И правда. Он ведь уехал, сбежал, вычеркнул из жизни маленький городок с кучей проблем и парня, который никогда... так ни разу и не сказал, что любит. Быть может, даже не врал. Быть может, он, Стайлз, и правда для него все те их месяцы был просто одним из... Безликим в череде тех других, имен которых и не вспоминал на рассвете.
— Стайлз, не молчи. Это... тот мальчишка... Черт, напряжение иногда надо снимать. Стайлз, тебя не было почти год, понимаешь? Дольше, чем мы были вместе...
“Дольше, чем мы были вместе... Мы были? А были ли на самом деле эти МЫ, Тео Рейкен?”
Он помнит. Стайлз помнит все от первой усмешки и разбитых о стену костяшек до привкуса виски на языке и следов от губ и жадных пальцев по всему телу, как россыпи звезд на карте ночного неба вперемежку с родинками, которые Тео пересчитывал каждую ночь. Следов, что не сходили так долго — никакой вам сверхрегенерации, что уж.
Некоторые из нас просто л ю д и .
— Ты видишь, я здесь. Мне не плевать, Стайлз. Ты мне веришь?
Необычайно многословен. Выдыхает коротко, опуская ресницы, а Стайлз до сих пор помнит, как дрожали самые кончики — тогда, в их первый раз. Тогда вокруг была лишь звенящая ночь и огромная луна над капотом машины. Тогда пальцы /вначале, лишь в самом начале/ были ледяными от ужаса, а сердце бултыхалось где-то в желудке. Тогда... тогда оно было еще, — его сердце. Тогда еще он был.
— Не молчи.
Два шага вперед, и еще половина. А Стайлз не то что отшатнуться не может, он не моргает. И чужой выдох стелется по губам легким бризом, свежестью, мятой. Он как тряпичный паяц в руках кукловода. Он как один из тех детей, что уходили ночью из Гамельна под дудочку крысолова, чтобы никогда не вернуться обратно.
— Ты мой, Стайлз. Ты всегда был моим.
Нет сил, чтобы оттолкнуть его руки, и даже если б и были...
Эти касания, без которых кожа — нет, не горит. Это как торф на болотах, что тлеет годы и годы.
— Иди сюда. Ты мне веришь?
“Тебе не нужно ответа. Тебе не нужно ничего, кроме безвольной марионетки, в которую я превращаюсь с тобой рядом. Гипноз? Наваждение? Быть может, разновидность болезни? Ты здесь, Тео, прямо под кожей, проник, просочился, как неизлечимый вирус, от которого избавит лишь смерть. Ты навсегда останешься здесь. Это правда?”
— Хороший мальчик. Вот так. Ты ведь простишь меня, Стайлз? Ведь ты же все понимаешь?
Мокрые, соленые губы. И пальцы, что сотрут влажные дорожки с лица. И руки, что обнимут, не позволят упасть. Поддержат, сожмут. И будут сжимать, пока Стайлз не начнет задыхаться. Как прежде.
Больно. Это все-таки больно.
Н е к о т о р ы е из них до сих пор — просто люди.

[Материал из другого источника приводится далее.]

Each row is where one point has got to under a steady rotation. How many steps took it there?
The counts run from 0 to 909.
-21  30  9  2  9  -11  2  3  -1  7  -3  -9  -3  -4  -10  -3  15  7  -3  8  7  -1  -2  9  -14  17  12  -8  -1  9  -7  0  -18  8  -19  -15  1  -18  9  -18  5 | 350
-12  16  -7  31  9  -10  3  -1  -6  -7  -11  11  -3  13  -18  3  12  -6  -6  1  16  8  1  19  18  17  8  -9  4  13  -7  0  -4  14  -17  -4  5  0  -5  -8  -6 | 890
-7  13  -16  15  9  -14  -5  -5  5  -14  2  20  -5  0  -20  6  -1  -19  -16  -8  -2  -8  2  -3  10  9  -11  -1  4  22  9  -6  2  16  15  -18  -8  8  -6  2  -8 | 568
0  24  -3  11  18  -13  0  -7  6  10  -8  5  -7  -8  -12  -5  24  10  -6  13  -4  -1  1  3  -1  22  8  -12  3  10  3  17  -10  7  -18  -18  0  -3  14  -12  -2 | 24
-13  16  -1  4  -1  -9  -8  -2  -11  -25  -11  -5  13  12  -27  -5  0  -17  -11  -7  5  -9  -4  17  -12  4  -1  4  11  12  10  -16  -8  10  -5  -3  11  -8  -12  -8  -11 | 682
-10  11  17  -9  2  -3  -3  -9  -12  -8  -10  -22  -3  -28  -7  -3  2  10  -2  -9  5  -4  -10  30  -15  8  2  -4  7  -9  12  6  1  4  -17  2  16  -7  -4  -1  11 | 594
-6  20  -6  25  16  5  6  -12  -6  -3  -4  20  -2  3  -14  0  -2  4  3  -6  9  6  -9  12  10  26  11  -10  13  5  4  10  -6  15  -20  -14  11  12  6  3  3 | 126
-14  35  -11  8  5  -10  0  -8  9  -14  -2  11  13  14  -18  0  -4  2  -3  -1  0  -9  -2  18  -4  0  -4  4  9  18  25  6  1  9  4  -5  -2  1  7  -3  -15 | 90
-11  9  12  3  14  -5  4  -4  -12  3  0  -3  -25  -29  1  0  11  -2  -11  1  -1  -7  -1  5  9  29  5  -7  1  -7  -5  4  2  13  -3  -22  -1  -5  1  5  24 | 553
7  13  4  0  13  -4  6  -11  -10  12  18  4  -20  -29  -14  9  -2  7  -6  3  -1  -6  2  2  -2  20  4  -13  7  -8  5  5  4  11  0  -16  -1  1  18  6  23 | 709
13  18  -5  -5  3  -12  -14  -1  -12  -8  11  -6  -11  1  -27  8  6  -1  -15  12  0  -11  4  19  -20  -14  -2  -6  -1  -2  15  -10  4  1  2  2  11  -20  12  -9  12 | 101
-29  11  8  -5  10  -14  4  -5  -2  -13  -8  -13  -4  -14  -10  -4  14  -2  -3  -13  8  -1  -7  19  -3  12  5  2  4  20  5  -7  -6  14  -13  -2  8  2  -21  -11  -10 | 839
-8  20  -6  16  -4  -16  -9  10  -5  -12  3  0  7  5  -22  13  -10  -3  -9  -1  18  -12  11  23  12  -4  -1  -4  -6  2  13  -13  18  12  18  4  -12  -8  -5  -1  3 | 95
-5  15  -3  30  -13  -15  -8  -11  -9  -15  -18  -3  6  -3  -13  6  -7  -10  -7  -5  14  4  -2  32  6  0  -12  -7  -2  5  -8  -1  -4  6  -13  8  14  -12  -4  -7  -9 | 208
-4  11  15  -6  20  -2  -10  -4  -2  3  -13  -15  -5  -29  -8  -7  16  18  0  -4  7  -1  -6  17  -5  18  10  -12  3  -6  15  10  3  7  -17  -8  10  3  -5  -7  14 | 67
-1  21  -4  -1  19  -6  -1  -2  3  16  20  11  -19  -18  -12  6  4  11  -4  6  0  -7  2  -5  0  15  8  -16  0  3  11  5  2  12  2  -21  -10  2  18  -2  20 | 664
-23  31  -2  4  0  -10  4  -10  -1  -16  3  -1  -14  9  -8  1  3  -6  -8  6  -1  -5  -11  27  -16  -8  -9  5  0  16  0  -2  -12  6  -9  -3  13  -18  12  -9  -2 | 685
-28  25  -1  8  -6  -17  17  -9  3  -2  17  4  -2  -13  -11  13  -18  -5  1  -12  12  -2  1  11  0  9  -6  0  2  20  0  -8  -9  17  0  -4  -10  0  4  -4  -7 | 521
-13  7  3  15  9  -3  -12  -1  -11  -15  -21  1  6  -2  -18  -6  8  -16  -8  -12  10  0  -7  5  -2  22  5  -8  6  8  -4  -13  -15  13  -16  -14  11  -2  -19  -10  -2 | 400
18  15  -3  13  7  0  -22  -3  -14  -12  -10  0  -5  5  -18  -1  5  0  -15  11  -1  -9  -3  23  -8  -3  -2  -10  1  -14  13  4  10  0  -2  -3  18  -15  10  0  17 | 57
-4  7  5  -5  26  -5  -10  2  -1  2  -8  -9  -8  -19  -15  -5  25  15  -1  -3  10  -1  -2  12  3  18  16  -14  2  3  18  4  7  10  -13  -8  7  8  -13  -10  9 | 504
16  0  -8  11  23  -9  -23  -2  -5  -5  -12  5  -11  -11  -24  -2  25  -6  -13  2  4  1  0  -1  4  15  4  -19  1  6  7  -3  0  8  -9  -14  12  3  -9  -13  5 | 20
-27  12  9  -9  8  -19  8  -5  -1  -13  -7  -16  -5  -20  -10  -3  17  -1  -4  -12  6  -2  -5  21  -4  10  1  4  4  19  6  -3  -7  12  -13  0  5  0  -16  -9  -11 | 357
10  6  -5  5  -1  -8  -2  -23  -9  -19  -2  9  -9  -24  -13  4  -13  -16  -16  -12  -15  -13  -5  13  0  5  -20  1  13  2  13  4  7  9  8  -7  10  9  1  15  0 | 323
-15  23  -4  28  12  0  2  -8  5  -2  -14  18  1  -5  -4  -1  -5  4  1  -8  5  1  -6  10  19  26  1  -5  7  7  6  16  0  14  -6  -18  -4  13  3  6  1 | 127
3  24  7  10  -6  -3  -16  -4  -7  7  -3  -5  15  -23  -17  7  -23  5  0  -8  14  -5  -2  0  -16  14  1  -20  -4  -9  2  -5  -12  6  -8  -14  -3  -12  11  -9  15 | 869
-10  9  6  14  -3  5  -18  -1  -15  -16  -3  -2  -8  -10  -9  10  -20  -4  -4  -14  22  -4  -12  21  2  1  -2  -10  -6  -10  2  -17  7  11  0  -3  10  -6  -11  5  25 | 6
-10  19  4  -1  9  -14  -30  7  12  -5  -16  -4  -1  -22  -7  -3  10  -2  -14  -1  0  -15  0  -6  -5  11  -4  -10  -14  4  8  -3  -1  6  7  -24  -13  -12  -7  -13  9 | 344
11  21  4  1  10  -7  -2  -16  1  6  -10  0  2  -30  -9  -5  3  12  -5  2  -13  -11  2  8  -3  20  -4  -8  11  -6  18  26  7  4  -4  -14  0  4  16  5  5 | 707
6  20  2  25  -2  -17  -4  -13  1  3  -17  -5  -2  -22  -3  4  3  11  -4  5  1  -2  5  29  15  8  -11  -11  -4  -8  3  24  12  3  -6  1  1  -6  11  2  4 | 699
11  5  -17  14  21  -17  -16  -5  3  -7  -6  12  -17  -6  -23  0  26  -11  -18  4  -2  1  2  0  7  8  -2  -15  -1  19  2  -3  -2  10  -5  -13  7  3  -6  -12  -5 | 457
-6  16  -3  -9  12  -19  12  -9  1  -9  3  5  -2  -12  -21  -3  14  -11  -15  1  -20  -15  9  3  -5  19  -2  7  17  19  14  6  -1  13  7  -16  -8  3  3  2  -12 | 33
-8  26  2  13  9  12  -1  -9  -6  -8  -9  14  13  1  -12  -4  -19  2  2  -11  2  -8  -10  8  -4  24  7  -3  17  -6  21  9  0  13  -5  -17  5  8  6  12  9 | 282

“Я без тебя не могу. Не хочу”.
====== 117. Тео/Стайлз ======
Комментарий к 117. Тео/Стайлз https://pp.userapi.com/c841029/v841029561/536b4/0aDXf6OGkBQ.jpg
— Тео...
Он разжимает пальцы, почти дробящие гортань химеры, шарахается с размаху назад, затылком впечатывается в сетку. Разряд электричества шибает по нервам, у него волоски на коже поднимаются дыбом, и только хрипы срываются с губ, что беззвучно шевелятся, как у рыбы, выброшенной на раскаленный песок из привычной прохлады аквариума.
— Тео. Как ты...
У него синие искры в взлохмаченных волосах. Разряд, еще один, третий, и глаза против воли вспыхивают лазурью. Опускает ресницы, но поздно... на мгновение позже, чем нужно.
— Что? Что ты сделал, Стайлз? Как ты?..
Как ты посмел? Почему?! Кто это сделал с тобой?
— У меня не было выбора, и ты... я думал, ты никогда не узнаешь.
Руки роняет и в глаза избегает смотреть, потому что... да... так вот просто.
Случайная интрижка на пару ночей, Стайлз Стилински? С изгоем, парией, тем, кого стая не примет никогда, ни за что... С тем, кто не помешает, когда время придет... Когда ты все же шагнешь за грань. Его не будет, чтоб удержать, образумить. Потому что его изгонят из города, правда?
— Все... все вокруг стали такими. Я... блять, знаешь, Тео... я всего лишь не хотел умирать.
— Ты мог просто набрать мой номер.
— ... которого я не знал никогда.
А ведь правда...
Не счел нужным, не удосужился...
Ты ли это?
Стайлз, который всегда... всегда оставался человеком. Вопреки. Даже когда лучший друг впускал клыки в его шею, чтобы повести за собой. Потому что выхода не было.
— Синие, Стайлз. Сука... они синие и холодные, как тот омут, в котором я когда-то сестру утопил. Оно стоило этого? Твоя...
... твоя непорочность. чистота, что не в теле — в душе.
— Ты вообще себя слышишь? Тео Рейкен. Беспринципный ублюдок, который всегда заботился только о себе любимом. Следовал своим прихотям, точно заповедям. И не раскаялся ни в чем не единожды... Блять, ты меня столько раз предавал, а теперь пеняешь мне... чем? Тем, что у меня вместо зрачков ебучий неон? Откуда ты вообще можешь знать...
— Я не знаю. Но каждого готов на ленты порвать за то, что стало с тобой. Ты же был человеком. Ты был душой этой стаи, ее огромным человеческим сердцем и совестью, и мозгами...
— Так, значит, это привлекало тебя? Я-то думал, задница, а еще все те штучки, что я умею...
Каждое слово — горьким плевком, подножкой, в спину грубым тычком.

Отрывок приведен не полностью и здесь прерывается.